The Saga of Tanya the Merciless

Chapter 20: Chapter Twenty: The Economics of Pain



Measure worth in what remains, 

After battle leaves its stains. 

Every soldier keeps their worth, 

If we calculate their girth.

Tanya moved through the field hospital with practiced efficiency, reclassifying casualties by their remaining capabilities. A lieutenant with a shattered left arm could still command. A sniper with lost toes could still shoot.

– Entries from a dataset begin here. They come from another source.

Every row gives one point. Each copy is the shape, with its points in the same order, turned, moved and blurred by noise. Say if it was mirrored as well.
In the rows, zero is written as 128.

Shape, 7 rows:
[[122 167  62]
 [113 110 156]
 [121 107 153]
 [150 117 156]
 [106 149  82]
 [109  79  77]
 [131 116 156]]
Copy 1 (7 x 3):
[[ 74 177 146]
 [152 103 126]
 [151 109 134]
 [167 130 139]
 [ 84 148 148]
 [104 103 199]
 [163 119 134]]
Copy 1 is: mirrored
Copy 2:
[[173  98  77]
 [112 157 149]
 [124 157 152]
 [145 155 173]
 [148 118  86]
 [147 185  79]
 [125 153 158]]
Copy 2 is: mirrored
Copy 3 (7 x 3):
[[178  73  87]
 [ 97 143 128]
 [101 130 139]
 [125 135 162]
 [147  84  84]
 [ 86  62 100]
 [111 130 150]]
Copy 3 is: only turned
Copy 4:
[[182 141  56]
 [114 154 149]
 [111 147 142]
 [121 114 142]
 [162 163  74]
 [ 90 164  65]
 [127 132 144]]
Copy 4 is: only turned

Shape:
[[160 175 110 124 133 195]
 [178  99 157  99  85 173]
 [100 125  82 158  99 193]
 [125 174 126 125 138 142]
 [164  76 147 101  76 117]
 [150 120 112 152 154 147]
 [111 139 128 138 119 128]
 [164 111 112  89 147 105]
 [ 91 123 126 120 150 103]
 [146 118 159  73 165 116]]
Copy 1:
[[180 121  65 127 116 136]
 [156 146 130  83 121 198]
 [117  61 100 166 121 160]
 [151 123 104 126 119  94]
 [112 140 155  66 155 177]
 [159  76 120 100 142 117]
 [128 120 132 126 128 110]
 [120 120 107  48 141 110]
 [ 99 102 146  96 115  80]
 [143 148 139  43 104  99]]
Copy 1 is: mirrored
Copy 2 (10 x 6):
[[112 132 179 100 179 204]
 [105  90 197  78 160 111]
 [ 69 103 179 145 114 198]
 [115 158 137 115 154 175]
 [112  79 154  80 123  84]
 [112  98 128 139 170 165]
 [107 139 137 131 130 148]
 [112 100  97  78 160 135]
 [ 83 146  92 130 134 135]
 [ 99 140 105  81 188 107]]
Copy 2 is: only turned
Copy 3 (10 x 6):
[[176 150 154 126 159 154]
 [178  46 161 141 145 156]
 [146 144 179 193 158 105]
 [144 151 151 111 117 119]
 [155  27 138 148 114 122]
 [128 132 133 160 109 162]
 [137 125 160 141 103 103]
 [111  82 108 119 125 144]
 [ 88 115 156 124  91 101]
 [102  82 146  84 104 159]]
Copy 3 is: mirrored
Copy 4:
[[ 74 124 150 145  92 181]
 [110 107 198 156  76  92]
 [ 96 162  91 174  71 131]
 [113 129 129 111 122 161]
 [133 139 191 133  93  54]
 [ 76 148 135 145 140 119]
 [130 139 118 124 119 120]
 [ 89 147 173  82 126  94]
 [120 134 100  89 137  98]
 [ 95  92 164  74 132  94]]
Copy 4 is: mirrored

Shape, 11 rows:
[[136 108 110 141  92 103 162  68]
 [102  78 150 145 126 154 167 128]
 [132 194 141  60  76 102 120 139]
 [137 143  94  91  91 144 113 150]
 [115 156 130  82  81 117 101 158]
 [158 139  98 189 141 118 160  69]
 [ 97 156 103 108  71  98 110 158]
 [139 145 144 107  76 112  62 153]
 [ 97 128 121 171 137 137 144  72]
 [ 95  73 128 113 164 117 124 128]
 [113  91 139 144 140 110 181 160]]
Copy 1 (11 x 8):
[[139 116  85 135 178 131 167 160]
 [176 156 104 120 124 107 159 104]
 [103 100 119 184 117 229 123 125]
 [110  72 134 152 124 166 147  89]
 [122  95 127 154 127 205 114  85]
 [105 117 116 104 137 101 181 193]
 [127  80 103 119 126 203 117 102]
 [119 106 168 133 154 204 116  97]
 [161 118 117 114 129 100 140 171]
 [132 150  97 129 141  95  99  82]
 [130 168  74 104 115 127 158  90]]
Copy 1 is: only turned
Copy 2 (11 x 8):
[[142  99 161 133  96 191 126  93]
 [151 110 160 142 164 121 126  60]
 [198 157 141  91 115 154 100 194]
 [170 164 144 124  99 122 153 152]
 [195 158 122 108 128 133 137 168]
 [ 89  81 152 111  68 153 116  84]
 [200 117 115 116 111 134 152 169]
 [182 168  92  78 124 147 153 149]
 [ 99  77 152 124 136 148 131 105]
 [135 132 103 178 159 131 115  90]
 [177 100 131 152 131 106  99  66]]
Copy 2 is: mirrored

A radio operator with a mangled leg could still coordinate from a fixed position.

"Capability is rarely binary," she noted warmly, updating her personnel matrices. "Most injuries only reduce functionality in specific domains."

Her system had evolved beyond simple triage. Each wounded soldier was assessed not for how they were diminished, but for what they could still contribute. A man who could no longer run might still have perfect trigger discipline. One who couldn't carry gear might still spot targets.

Sort them by what they retain, 

Not the functions that they strain. 

Every wound leaves something whole, 

That efficiency can control.

"The Americans waste resources through over-classification," she explained to her medical officers. "They see a soldier with a damaged hand and mark him as non-combat. They don't calculate his retention value in planning roles or defensive positions."

Her mathematics had revealed optimal reassignment protocols. Soldiers with leg wounds were repositioned to static heavy weapons. Those with arm injuries became spotters and coordinators. Men with partial hearing loss were perfect for roles requiring focus in chaotic environments.

"Each limitation creates specialization opportunity," she noted, reviewing her deployment charts. Wounded soldiers often outperformed healthy ones in specific roles - not through enhancement, but through forced adaptation and focus.

Place them where their limits fade, 

Where their strengths can make the grade. 

Every weakness finds its place, 

In efficiency's warm embrace.

The system achieved perfect personnel optimization. A soldier who lost fine motor control in his hands became an excellent trainee for heavy artillery, where gross movement sufficed. Those with impaired depth perception excelled at range-finding, having learned to judge distance through other cues.

"The mathematics of adaptation are fascinating," she mused, watching a one-eyed sniper demonstrate improved low-light accuracy. His injury had forced him to develop better night vision in his remaining eye. Now he trained others in his compensatory techniques.

But these discoveries had led her to an even more significant mathematical revelation.

Guide our shots with measured aim, 

To make their burden grow the same. 

Every wound we help them bear, 

Drains more than death could ever share.

"A dead American soldier costs his system approximately 2,000 dollars," she noted, reviewing her economic projections. "But a permanently disabled veteran? The costs compound annually. Medical care, rehabilitation, lifetime support - the mathematics are beautiful."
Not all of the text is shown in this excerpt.